[netCDF #TDA-721004]: NetCDF-C: failed regression tests inside a SLURM/Docker container

Hello Carl,

We use Docker for our regression testing as well, for serial and MPI-based 
builds, and I'm not currently seeing the same issue that you are.  This makes 
me suspect it is something specific to SLURM/Pyxis (neither of which I am 
terribly familiar with).  

You can run our mpich-based parallel tests with the following docker command:

    $ docker run --rm -it -e TESTPROC=16 -e USEAC=TRUE unidata/nctests:mpich

You can tweak the value of TESTPROC to tell the docker container how many 
processors to use.  

I'm at a bit of a loss due to my SLURM/Pyxis blind spot.  I know there are 
errors similar to what you reported when using the openmpi package (instead of 
mpich2), but this is apparently a known issue.  If nothing else, perhaps your 
trained eye can compare what the unidata/nctests:mpich docker container is 
doing against your local docker containers.  If you run the container 
interactively (e.g. docker run --rm -it unidata/nctests:mpich bash), you will 
find the config file used to build the image, Dockerfile.mpich, as well as the 
shell script used to run the tests, run_par_tests.sh.

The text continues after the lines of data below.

In the rows, zero is written as 128.
These are runs of 8 systems, one row a step. Runs of the same system follow the same rule from any start.
trace 1, pagas (11 x 22):
[[153 208 130 161 159 129 179 140 108 193 140 102 103 119 104 158 187 144
  111 116  68 107]
 [120 165 117 126  79  55 127 146 203 137  69 130 135 130  81 164 146 121
  122 160  87 102]
 [118  90 103 122  69 119  84 107 127 109 106 147 206 219 124 139 104 117
  164 147 127 123]
 [140  55 132 115 174 125 113  99 119 141 149 169 143 138 141  89  94 112
  184 106 214 141]
 [154  86 143 128 169 155 133 141  90  81 152  82  81  51 148 107  83 141
  103 128 163 144]
 [145 171 116 139 146 190 159 111 103 135 151  82  63  97 131 151 161 155
  101 105  56 140]
 [ 91 182 128 117  95 128 150 144 214 162 105 141 110 112 109 150 182 113
  115 133  64 133]
 [ 82 138 125 134  80 118  97 153 160 105 103 172 219 195 120 142 129 106
  101 154 121 133]
 [114 104 149 120 163 100 119 106  95 142 139 185 195 196 133 100 102 145
  145 113 203 115]
 [166  96 170 119 159  91 143 123  61 112 144 110 103  70 140  79  82 133
  135 130 193  92]
 [199 155  98 138 126 140 121 118  66 116 135  65  47  76 150 129 139 139
  127 116  81 120]]
trace 2, mozov, 11 rows:
[[101 146 125  94  86 135 179  46 109 100 136 138 106 108 177  71 137 128
  176  94  99 134]
 [ 95 109 119 103 104 155 106 206 116 149  56  92 166 135 156  97 117 149
  151 159 106  95]
 [122 184 111 165 132 111 104 133 128 151 121 131 139 176  72 187 169 164
   95 102  89 123]
 [141 109 175  86 160 122 163 100 182 193 161 157 109 131 107 146 137 101
  117 155 165 107]
 [146  87 111 178 152 121 121 164 129  82 162 109 137  76 144 140 102  85
  121 157 167 160]
 [115 160  97 118 123 132 141  68 105  74 129 151  98 108 174  93 134 139
  134  82 116 157]
 [138 122 149  75 113 171 129 166 103 148  72 115 138 146 148  74 104 145
  147 141 112 108]
 [131 152 132 165 102 107  88 149 104 128 121 111 158 181  77 168 133 152
   99 128 105 112]
 [114 104 153 112 128 118 137  71 179 170 158 160 118 139  89 159 149 114
  130 120 140 106]
 [137  77 117 170 155 126 141 151 137 137 151 113 139  75 141 130 122  83
  163 150 162 136]
 [107 166  75 142 146 105 132 113 105  84 134 128  99  92 176 114 145 149
  123  96 135 146]]
trace 3, tuz (11 x 22):
[[ 69 134 149 126 107 143 137 137 121 133 200 137 138 119 160 105 165  95
  128 124 146 141]
 [115 139  96 140 172 112 110 114 127 114 162 146 100  79 168 139 162 125
   94 123 162 120]
 [100 126  92  99 149 111 157 140 149 111  96  95 101 101 162 129 120 168
  123 149 132 121]
 [161 113  86 152 128 126 135 155 145 144 106  80 120 123 123 167 123 118
  148 168  95 125]
 [162 105 138 133 132 133 127 115 164 129  85 147 155 150  76 155  94 125
  120 136 113 132]
 [128 122 178 128  97 179 156 125 118 132 122 146 166 136 110  98 112 107
  135 118 100 135]
 [153 149 165 140 134 142 111 117  81 144 150 161 124 107 124  95 151 107
  126  91 128 114]
 [105 165 141  94 118  96 111 132  95 114 128 135 106 137 147  94 134 166
  117 103 149 115]
 [109 149  88 123 106  99 115 144 120 130 161  89 102 162 158 137 154 135
  152 135 131 138]
 [119 107  81 140 145  94 117 112 174 123 145 135 137 158 128 172 133 125
  138 148 155 139]
 [ 97  84 114 135 142 160 158 127 165 108 123 133 165 120 142 137 102 116
  128 147 136 153]]
trace 4, kot:
[[142 153 145 132 166 113 124 108 170 149 161 163  89 144  80 160 147 137
   98  97 146 156]
 [104 167 164 125 122  99 191 136 156 150 155 144 105  97 125  92 152 104
  150 115 128 148]
 [118 175 120 158 114 125 137 143 115 132  87 149 156  81 148 100 166 108
  138 114  83 106]
 [114 108 130  86  90 162 103 102 110 146  88 131 148 134 155 106 134 131
  139 134  93  75]
 [149  88 124 118  96 133  92 136  98 102 139 116 167 166 150 133 101 103
  126 174 145 110]
 [153 107  88 126 151 108  81  98 131  87 142 141 116 162 135 160 112 136
  104 135 170 146]
 [116 126 113 110 152 108 156 118 145 114 166 109  81 143 131 124 107 160
  141 112 164 177]
 [117 151 116 174 169 112 174 162 127 133 121 105 122 100 112 120 126 156
  148 103 122 160]
 [102 131 154 138 144 153 153 132 138 159  84 119 126  92  95 128 137 169
  118 103  89 103]
 [134 112 184 130  92 164 138 142 128 154 131 112 146 115  96 134 131  96
  117 150  93  97]
 [161 122 143 130 109 138  84 122 147 136 136 169 150 121 120 150 148  69
  101 156 125 107]]
trace 5, Tefe, 11 rows:
[[  6  95  92 129 100 151 118 138 182 140 140  84  80  88 129 128 171 166
  172  80 107 152]
 [ 50 109  91 166 159 129 138 143 228 116 143 155 125  42 141 162 171  95
  108 130 141 159]
 [134 135 138 187 187 167 146 100 157 110 170 186 176  93 121 183 150  82
   38 141 130 144]
 [199 186 139 134 159 176 176  88 100 144 129 175 185 161 152 149 140  87
   71 166  84 106]
 [193 173 148  70 117 141 152 106  53 106  80 151 159 159 191  64  91 123
  116 152 116  91]
 [148 122 146  46  68 102  56 130  80 110 103 140 115 188 158  60 102 140
  159 120 159 106]
 [128 104 131 103  79  30  64 165 147 146 134 116  90 166  94 104 123 130
  200 118 186 131]
 [109  85 126 193 133  54 124 180 143 146 175  67 102 131  49 155 113 148
  185 108 176 162]
 [ 93  99  85 206 175 157 173 132 137 165 166  49 105 117  81 195 141 177
  148 105  99 158]
 [ 82 128  79 142 180 200 199 106 169 130 100  87 102  61 153 166 144 175
   93 129  57 134]
 [ 92 133 124  94 129 213 130  96 178  74  89 173 132  51 177 134 141 113
   35 138  76 122]]
trace 6, kot, 11 rows:
[[ 86 120  90 157 222 197 162 204 143 140 110  97 127  96 148 135 120 178
  104 119 129 177]
 [147 158 190 124 188 183 158 174  97 211 120 100 115 137  75 138 135 186
   83 114  98 107]
 [180 142 227 129 106  88 149 147 130 185 129 127 128  95  49 139 132  97
  104 160 121  59]
 [161 155 161 118  45  87  92 101 187  99 110 186 119  82  94 134 153  45
  105 142  93 110]
 [125 129  96  98  63 156  86  83 171 110 138 198 133 143 181  92 161  43
  179 116 104 166]
 [ 87 117  73 118 145 152  96 140  86 112 136 169 187 170 235  67 139 111
  172 119 173 149]
 [ 97 139  91 113 171 116 104 122  25 100 131  99 152 182 186 111 115 218
  109 107 170 100]
 [137 100 111 135 141  64 153 104  67 116 142  19  93 154  98 170  81 219
  129 141 150  87]
 [139  81 107 169 131  80 170 132 197 101 110  52  93  89  46 206  79 160
  123 154 115 150]
 [129 106 139 156 150 201 171 139 245 140 115 137 102  93  58 175 118 113
  113 116  77 211]
 [128 142 196 142 179 238 166 172 164 203 155 195 152 100 115  99 167  66
  116 104 110 168]]
trace 7, vuku (11 x 22):
[[128 146 142 153 176 117 189 143 140 153 141 124 134 115 111 141 131 132
  117 137 134 138]
 [122 139 129 120 134 104 171 109 125 125  72 124 150 114 129 119 107 159
  127 135 107  96]
 [108  98 117 117  80 131 107 122 147 120 106 110 144 121 138 141 131 115
  136 159 106  95]
 [136 103 114 126 121 136  69 117 116 145 146 150 132 142 141 124 150  99
  153 119 148 119]
 [154 128 156 116 139 153 105 135  98 123 166 135 107 154 116 113 118 129
  111 104 148 158]
 [133 146 150 159 149 118 179 149 124 123 161 113 118 110 108 127 120 127
  118 122 137 162]
 [114 152 108 132 141  99 181 128 133 117  89 128 134 108 141 109 120 152
  144 126 117 131]
 [109 125 101 103 104 127 109 140 162 122  78 115 136 127 141 137 127 140
  122 151 100 108]
 [122  98 109 126 121 136  69 113 146 151 137 143 131 141 126 156 154 114
  129 128 136 104]
 [158 116 159 120 139 161 109  97 101 146 167 144 119 162 111 126 129 123
  121 103 140 133]
 [148 144 165 153 133 147 171 130 101 117 164 116 125 113 114 120 116 112
  115 121 122 153]]
trace 8, musit, 11 rows:
[[121  74 106 138 124  94 141 122 177 114  94  97 117  31 139 161 123 104
  123 183 127  77]
 [ 83 143 145 132 100 120 148 167 162  38 136 132 132  85 134 106  98 111
   89 136 140 189]
 [132 189 120 158 158 158 166 117 171 135 113 193 139 124 113 125 155 110
  117  89  85 184]
 [183 167 143 113 170 105  98 162 131 159  87 178 147 190 103 132 124 139
   96 134 151 121]
 [152 146 139 136 105 126 110 102  34 118 132 111 160 194 119 123 113 162
  122 114 113  97]
 [121  92  97 114 109 107 116  57 105 150 123 131 146 117 169 122 149 114
  178 133 131  55]
 [ 87  84 143  84 100 128  97 137 134 111 181 117  96 101 177 100 136  97
  137 146 180 124]
 [ 97 122 111 122 143 175 149 117 154 131 180 101  61 101 144 128 148 136
  141  95 115 180]
 [141 125 113 131 179 120 166 177 191 171 118 103  95 124 100 161 123 140
  135 150 134 156]
 [166 137 142 160 118 130 145 185 118 105 106  85 149 139  82 148  84 131
  104 156 101 149]
 [135 131 109 166 103 130 127 111 128 101  51 148 185 116 106 134 111 131
  135 119  73 115]]
trace 9, pagas:
[[125 108 144 114 120 182  91 183 183 171  59 160 172 132  98 136 135 111
  114 145  89 110]
 [106  95 175 114 115 142  48 136 128 135 124 171 166 185  73 133 118 148
   94 101 160 118]
 [101 114 192 106 111  89 114  98  87 113 180 145 113 142 105  85 114 147
  133  83 192 129]
 [134 159 130 142 113  87 155 111  65  77 167 108  89  73 167  79 128 118
  142 102 140 141]
 [139 176  53 148 141 122 151 148 109 131 117  86  93  90 185 126 170 131
  152 130  85 133]
 [122 126  76 148 136 133 128 179 183 183 110 101 143 134 129 185 165 109
  144 179  92 119]
 [130  81 120 149 131 126 102 134 184 141 120 143 181 192  71 196 107 117
  114 163 137 132]
 [130  66 172 100 138 129 143  67 135 111 137 153 152 172  89 126  64 149
  126 115 173 139]
 [144 104 175  97 133 160 160  74  82  85 139 142 111  73 149  64  90 129
  126 100 143 129]
 [137 178 117 107 135 174 116 136  93 117 115 127  70  50 184  85 166 131
  102  99  87 125]
 [ 98 191 107 122 112 140  97 204 149 176 123 114 100 124 142 144 207 127
  107 136  85 123]]
trace 10, mozov:
[[130 171 144 129 108 160 137 151  90 178 133 154 184 166 161  94 163  91
  151 137  98 109]
 [ 90 112 112 128 154 124  80 145 122 138 147 146 178 200 135 157 138 154
   93 141 178 113]
 [150  84 109 142 186 163 144  77 138 150 167 119 108 160 104 168 112 148
  145 109 143 160]
 [170 105 105 120 138  80 173  95 105 120 136  77 103 104 159 130  99 129
  161 169 146 102]
 [123 129  84 103  94  96  91 139 155  81  77 101  82 100 142 126 117 151
  135 131 115 135]
 [147 181 147 120  95 121 142 153 162 151  83 147 113 138  90 107 143 119
  153 109  76 153]
 [101 158 185 132 122  87 145 174 142 140 128 162 172 130  96 114 136 109
  101 144 153 110]
 [ 77 105 157 162 160 164 127 128 140 108 162 153 152  97 104 143 131 133
   80  99 153 152]
 [135 114 137 137 156 191 163  86  78 129 165 120 129  92 166 112 135 119
  122 118 117 117]
 [142 117 101  99 116 157  84 119  71 110 122 105 132 137 189 124 132 131
  112 155 124  88]
 [162 127  92 109 101 141  60 116 130 140 112 126 116 203 123 153 137 137
  148 121 102 136]]
trace 11, Tefe (11 x 22):
[[145  62 119  98 144 197 118  15 149 184 167 142  78 127 122 161 149 123
  156 101 111 103]
 [156 149 153  73 151 142 188 193 189 145 127 109  74  82 153 114 123  91
  102 191 131 151]
 [171 156 139 168 132 173  70 156  94  58 116 158 122 107 110 106 108 122
   79  75 114 189]
 [109 194 161 106 107 129 138 104 142 180 109 192 154 199  92 113 167 145
  132  90  91 118]
 [100 146 127 141 103  80 150 198 101 115  87 109 202 126 160  96 115 116
  145 177 136  97]
 [118  70 108 157 130 121  70  78  59 111 152 131 147 128 143 118 126 140
  159  92 166  94]
 [120 119 124  82 138  97 150 104 158 191 181 100  74 159 142 151 154 135
  151 157 158 104]
 [162 125  95 150 142 105 138 165 144  77 138  74  80  86 131 149  96 123
  117 154 138 174]
 [132 121 126 143 135 171 123  77 158 107 128 142 105 140  78 155 115 155
  112  71  96 176]
 [100 142 139 112 117 159 173 157 189 161  87 139 157 136 116 138 140 117
  121 156  77 132]
 [125 113 134 160 140 158 115 149 100 105  84 156 183  70 149  97 118 105
  117 127 119 107]]
trace 12, Nam:
[[116 127  95 129 117 144  95 168 119 103  93 117 128  98 166  98 132 124
  141 124 117 141]
 [ 94 109 126  91 120 144 120 116 157 115 114 168 145 152 144  97 113 129
  149 110 148 154]
 [115 123 165 131 140 147 173 126 149 130 154 144 167 142 118 136 117 104
   99 150 139 141]
 [151 167 143 144 128 103 140  93 112 112 150 145 126 114 117 148 145 111
   82 131 119 111]
 [158 161 134 113 113 103 127 127  95 167 129 103  99 144 123 124 148 136
  144 128 111  95]
 [163 114 104 124 131 146  80 178 118 137 100 106 124 131 143 125 121 124
  143 143 123 126]
 [117  86 101 121 126 126  87 122 158 105 117 135 127 152 117 133 100 137
  146 117 152 159]
 [ 89  91 128 153 143 149 166 113 150 133 164 119 151 134 108 152 119 133
  135 126 137 155]
 [103 144 127 170 153 117 163 102 113 116 145 130 136  79 129 138 145 131
  103 113 125 113]
 [115 176 143 107 124 109 153 124  97 138 114 122 100 105 146  94 148 156
  129 108 109 101]
 [152 138 140  85 114 162 117 168 127 143  83 129 119 120 149  88 125 121
  133 139 103 118]]
trace 13, tuz:
[[ 73 159 117 109  96 130 116 165 163 129 121 131 122 156 136 114 154 137
  130 111 116 158]
 [135 141 102 133 161 141 126 142 156 166 157 153 137 152 155 152 167  92
  126 149 136 141]
 [127 119 126 111 167 122 159 106 127 106 124 150 161 126 161 129 106 125
   94 158 163 113]
 [133 107 117 137 131 151 152 109  86 107 125  83 123  92 156 122 112 142
  136 135 108 109]
 [147 102 122 141 125 104  93 124 123 139  99 105  97 102  92 140 124 151
  153 107 126 100]
 [122 128 143 109  83 119 100 167 165 121 100 128 122 150  99 125 117 129
  134 130 117 149]
 [151 142 141 129 127 157 137 137 153 153 161 150 130 161 117 135 140  89
  130 130 116 170]
 [131 146 157 131 159 121 167 106 120 130 146 173 156 127 134 114 127 116
  107 126 159 122]
 [103 145 125 137 133 132 149 121  71 101 134 112 137 101 162 105 131 150
  112 115 123 113]
 [124 126  94 135 130 110  92 122 104 143 121  95  96 121 133 142 150 168
  143 111 122  93]
 [112 110 103 101  91  97  86 149 175 124 102 117 121 157 116 149 125 132
  140 152 131 124]]
trace 14, vuku (11 x 22):
[[164 172 109 167 141 130  96 157 138 127 107 162 131 125 107 145 155 110
  107 111 101 153]
 [ 80 116 141 107 160 143 149  84 161 109 135 156 127 118 128 136 123 159
   89 108 149 135]
 [122 140 149 123 126 155 167 147 123 185 130 114 158 153 127 129 148 121
  134 157 101 100]
 [139 127 124 157 121 109 107 101  80 102 109 134 161  97 135 128 125 127
  115 122 120  82]
 [106  91 134  86  99 136 127 121 125 107 162 105 121 136 164 111 110 114
  138 155 157 131]
 [167 139 116 153 138 108 103 178 113 145 139 126 130 148 127 122 134 101
  158 131 139 143]
 [130 119 126 132 151 107 116 118 131  90 115 133 107 118 106 127  96 162
  119  94 158 161]
 [109 125 128 121 129 136 164 145 177 154 135 100 102 136 108 143 129 141
  147 133 109 153]
 [144 149 103 152 136 125 126 107 130 144  89 143 126 107 118 139 153 137
  143 106  88 109]
 [108 120 131  85 111 159 118  85 141 110 125 136 116 117 146 135 136 133
   94 129 109 114]
 [137 136 140 133 124 145 125 140 130 158 164 145 148 137 142 134 160  83
  120 151 126 114]]
trace 15, musit, 11 rows:
[[101 144 107 151 101 186  68 164 160 105 100 174 147  98 138 112 167  91
  112  97  82 165]
 [ 77 140 145  95 172 163 101 139 166 155  95 183 149 164 108 136 142 180
   70  99 137 123]
 [161 157 165 117 167 129 156  84  76 136 154 131 133 158 115 154 120 161
   59 137 137  85]
 [172 143  88 120 126  58 152  71  89 101 125 112 116 132 167 126 112 135
  154 148 143  99]
 [117 111 119 120  85 101 138 131 124 120 164 125 144 146 169  84 122  79
  203 144 153 151]
 [125  99 121 120 106 194  86 145 149 154 159 125  96 123 140 118 157  87
  164 109 106 165]
 [100  86 127 114 164 161 100 161 172 162 112 105  94 124  95 152 125 175
  121 108 134 138]
 [128 120 164 152 158 133 175 145 123 131 126  84 132  95  83 155 102 161
   85 141 117 109]
 [158 160 114 157 122  86 161 124 125  86  80 124 138  76 128 133 114 120
  109 147  97 111]
 [110 168 130 130  90  91 132 143 145  91 102 176 179 140 140  98 125 101
  126 131 131 149]
 [133 154 141 123 114 157  94 106 119 135 147 191 152 169 128 118 161 100
  114 102 116 140]]
trace 16, Nam (11 x 22):
[[102 118 152 103 128 158  53 160 163 156  81 179 125 142  97 107 137 147
  128  84 134 131]
 [ 76  99 156 126  94 135 124 158 184 133 113 126 174 159  78 159 116 130
   98 162 123 125]
 [101 127 107 155  93 121 137  82 137  91 164 118 162 135 136 182 146 105
   88 161 105 116]
 [128 151  90 129 141  88 173  80 100 148 160 117 127 138 175 139 159 126
  153 146 129  97]
 [174 158  99 117 178 128 143 161  84 142 109 109 105 126 178 101 122 147
  136 136 140 132]
 [175 121 130 104 144 152  97 139 136 115  71 149  98 133 114  97  89 154
  138  91 128 165]
 [124  79 170 133 101 143 131 136 169 127 111 128 138 131  66 123  85 118
  159 113 126 160]
 [ 87  96 151 173  94 129 126 120 133  97 179 127 160  96 111 149 135  89
  115 132 128 131]
 [ 84 147 128 131 125 102 133  89 102 142 183 134 127 112 158 132 183 127
  117 119 147  87]
 [130 175 119  90 168 132 143 157 111 171 117 123 111 129 175 118 164 155
  105 143 132  88]
 [172 159 104  89 139 135 102 159 153 118  52 137 102 147 133 125 109 151
  106 141 103 139]]

Which system made each run below?
trace 17 (2 x 22):
[[152 113 135  82 120 180 118 104 133 170 159 131 103 162 146 134 145 106
  134 142 114 121]
 [157 137 128 130 143  89 121 172 119 126 133 142 151 135 155 107 117  89
  133 164 174 129]]
 | kot
trace 18 (2 x 22):
[[144 125 109 171  91 131 119 119 129  95 132  97 120  94 112 158 137 103
  119 138  82 130]
 [102 126  74 116 131 144 122  91 170 133 116 140 127 166 137 156 147 145
  140 118 106 146]]
 | pagas
trace 19, 2 rows:
[[108  67  55 157 100  77 137  88 134  74  62  94 155  73 154 130  92 134
  201 140 115  99]
 [159  59  78 161 134 187  56 160 154 119  62 115 125 114 101 134  96 136
  179  99 103 172]]
 | tuz
trace 20:
[[108  82 157 106  89 131  65  97 100 122 146 134 142 123 122 127 130 125
  103 128 151  68]
 [107  92 128  79 138 135 121 124 154 162 169 101  98 132 150 158 143 127
  109 175 156  89]]
 | Nam
trace 21 (2 x 22):
[[ 92 182 124  98 178 113 147 113 151 132  68 183  86  59 150  72 153 180
  120  59 126 121]
 [112 178 196  71  88 157 176 203 160 139  57 130 123 125 108  65 108 138
  121 134  78 144]]
 | Nam
trace 22 (2 x 22):
[[173  95  82 103 148 155 110 110 107 170  94 127 107 107 186  96 133 117
  200 130 125  97]
 [181 133 156  84 108 141  58 162 131 106 125 126  64  97 122 121 123 111
   83 140 133 125]]
 | vuku
trace 23 (2 x 22):
[[ 94 152 154  98 123 146 186 109 154 100 136 169 148 123 168  92 125 104
  105 136 131 154]
 [154 150 102 163 176 140 164 116  73 141 146 123 122  77 174 109 150 118
  143 118 120 119]]
 | tuz
trace 24, 2 rows:
[[170 166 151 135 126  82 132 126 126 162 126 167 130 158  95 116 140 106
  155 112 133 125]
 [121 137 149 147 126 102 162 168  80 132 137  92 157 163 120 108 101 149
  144 137 143 131]]
 | Tefe
trace 25, 2 rows:
[[119 145 123  90 135 120 119 170 158 177 117 143 157 203 139 147 145 121
  115 178 141 110]
 [149 100 138 173 144 115  83 107  99 121 122 148 179 161  69 171 109 147
   96 117 144 106]]
 | vuku
trace 26, 2 rows:
[[133  68 146 134 107 194  59 125 119 114 150 157 152 145 113 120 118  97
  131 103 141 150]
 [161 153 139 122 160 112 136 149 148 216 125 158 121 138 117 123 165 102
  164 134 136 109]]
 | Tefe
trace 27, 2 rows:
[[108  56 122 116 102 180  89 196 145 149 141  79 156 198 122 143 102 126
  158 166 134 156]
 [169  98  84 166 194 120 101 139 145 184  70 129  98  68 110 134 144 144
  182 100 130 106]]
 | Tefe
trace 28:
[[111 129 136 156 159  97 202 131 128 103 163  96 140  93 135 151 112 123
   94 168 152 128]
 [167 158 102 133 151 134 180  75 109 122 101 126 143 127 139 154 123 141
  101 147  85 101]]
 | pagas
trace 29:
[[ 97 109 174 104 119 107 144 132 160 127 145 123 126 144  90 137 106 141
  101 138 155 128]
 [114  97 137 167 124 154 158 121 145 110 144 111 138  84 104 144 114 111
  127 128 113 142]]
 | mozov
trace 30, 2 rows:
[[140 174 123 129 135  22 153 190 134  84  78 159 182 121 156  99  97 103
  105 188 181 120]
 [199 125  96 145 157 114 126 143  21 147  92  84 170 189 150 121  93 169
  162 149 133  86]]
 | pagas
trace 31, 2 rows:
[[ 73 161 202  91  83 155  93 188  98 153 148 102  71  62 126  74 179 144
   95  98 112  91]
 [164 221 113  86 103  66  89 148 150 149 149 123  36 130 133 150 193 116
   91 142 111 113]]
 | tuz
trace 32, 2 rows:
[[113 159 122 137 137 117 137 100  65 121 170 126 144 168 149 123 142 154
  117 111 140 126]
 [149 123  84 118 143 119 138  98 113 164 147 119 125 142 180 137 154 111
  166 158 138  99]]
 | musit
trace 33 (2 x 22):
[[102  56 178  92  94 178 122  94 183 128 154 128 106 109  92 131 110 110
  133 125 131 138]
 [141 103 151 146 173 131 128 109 161 111 137 136  68  55  76 140 110 144
  110  86 151 155]]
 | musit
trace 34:
[[161  88 189 189 135 104 137 109 161 103 156 180 174  91  52 155  96  62
  102 137 162 138]
 [ 76 148 188 126 130 198 172 112 115  83 116 155 129  73 116  76 115 159
   80  67  92 163]]
 | tuz
trace 35:
[[176 160 149 195 153  65 147 206  63 133 158 127 162 103 137  82 123  80
  163 139 178 140]
 [ 99 131 121 103 131  51 139 156 124  46  80 112 113 121 134  80  58 193
  137 111 180 163]]
 | vuku
trace 36, 2 rows:
[[206 115 133  98  82 134  85  83 123  71  83 145  92  90 123 106  99  92
  131 120 100 122]
 [110 113 161 113  95 156 110 146 194 118 175 167 108 104 131 107 146  55
  133 130 143 181]]
 | vuku
trace 37, 2 rows:
[[ 96 122 124 130  45 120  79 116 122 139 122  67 105 126  87 173 165 152
  127 124  65  71]
 [138 119  79 135 100 133  91  35 103 123 201 139 102 144 165 149 177  94
  160 101 119 123]]
 | vuku
trace 38, 2 rows:
[[ 39 143 130 155 127 108 183 129 135 157 187 168 187  91 188  97 189  68
  160 143 158 112]
 [106 231 142 101 171 114 143 158  78 120 154 171 153 148 195  97 165 142
   46 137 164 114]]
 | Nam
trace 39:
[[115  85 109 160 116 142 111 115 137 114  89 177 177  86 149  74 119  83
  206  96 128 146]
 [149 107 128 126 182 184  69 187  95 126 111 153 123 109 150  79 113 138
  127  90 161 159]]
 | tuz
trace 40:
[[ 89  97  76 117 174 164 117 111  90  62 125 147 172 142 215  98  96 157
  120 121 173 158]
 [124 118 163  76 193 161 200  58 151 133 126 167 119 132 130 109  91 166
  109 103 150 141]]
 | Nam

Are your docker images on a public repo that I can pull them down from? I would 
be happy to take a look at them hands-on.

Thanks, have a great day,


> I'm starting to build NetCDF & other libraries inside Docker containers,
> and have been running the make check regression-tests to validate the
> installs.
> I'm running them under SLURM/Pyxis so the usual mpirun & mpiexec might
> not be working the way I'm used to.
> In particular, all the PNetCDF regressions were failing until I added
> these extra settings
> make *TESTSEQRUN="mpirun -n 1" TESTMPIRUN="mpiexec -n NP"* -i -k check
> because (I think) the test harness wasn't recognizing the parallel
> environment and not invoking mpiexec by default.
> With NetCDF-C I'm seeing the make check use this command, for example
> exec /usr/local/src/netcdf-c-4.7.4/nc_test/.libs/t_nc
> which gives an error:
> [circe-n001:06587] OPAL ERROR: Not initialized in file
> pmix3x_client.c at line 112
> --------------------------------------------------------------------------
> The application appears to have been direct launched using "srun",
> but OMPI was not built with SLURM's PMI support and therefore cannot
> execute. There are several options for building PMI support under
> SLURM, depending upon the SLURM version you are using:
>   version 16.05 or later: you can use SLURM's PMIx support. This
>   requires that you configure and build SLURM --with-pmix.
>   Versions earlier than 16.05: you must use either SLURM's PMI-1 or
>   PMI-2 support. SLURM builds PMI-1 by default, or you can manually
>   install PMI-2. You must then build Open MPI using --with-pmi pointing
>   to the SLURM PMI library location.
> Please configure as appropriate and try again.
> --------------------------------------------------------------------------
> *** An error occurred in MPI_Init
> *** on a NULL communicator
> *** MPI_ERRORS_ARE_FATAL (processes in this communicator will now abort,
> ***    and potentially your MPI job)
> [circe-n001:06587] Local abort before MPI_INIT completed completed
> successfully, but am not able to aggregate error messages, and not
> able to guarantee that all other processes were killed!
> If I (manually) run it with an explicit mpirun instead
> mpirun -N 1 /usr/local/src/netcdf-c-4.7.4/nc_test/.libs/t_nc
> then it looks like its working correctly.
> Are there some extra settings I should be using with the NetCDF-C &
> NetCDF-F regression-tests?
> Most of the test are passing already, but I get these failures that I
> wouldn't see outside the container environment:
> tst_netcdf4.sh
> tst_nccopy4.sh
> t_nc
> tst_small
> nc_test
> tst_misc
> tst_norm
> tst_nofill
> tst_atts3
> tst_formatx_pnetcdf
> tst_default_format_pnetcdf
> tst_cdf5format
> run_pnetcdf_test.sh
> tst_compounds
> tst_compounds3
> tst_atts3
> I'm not sure that they're all from the same root-cause that I'm showing
> above, but I'm hoping it'd be the easiest one to fix for starters.
> Thanks,
> Carl Ponder, Ph.D.
> Senior Engineer, NVIDIA Developer Technology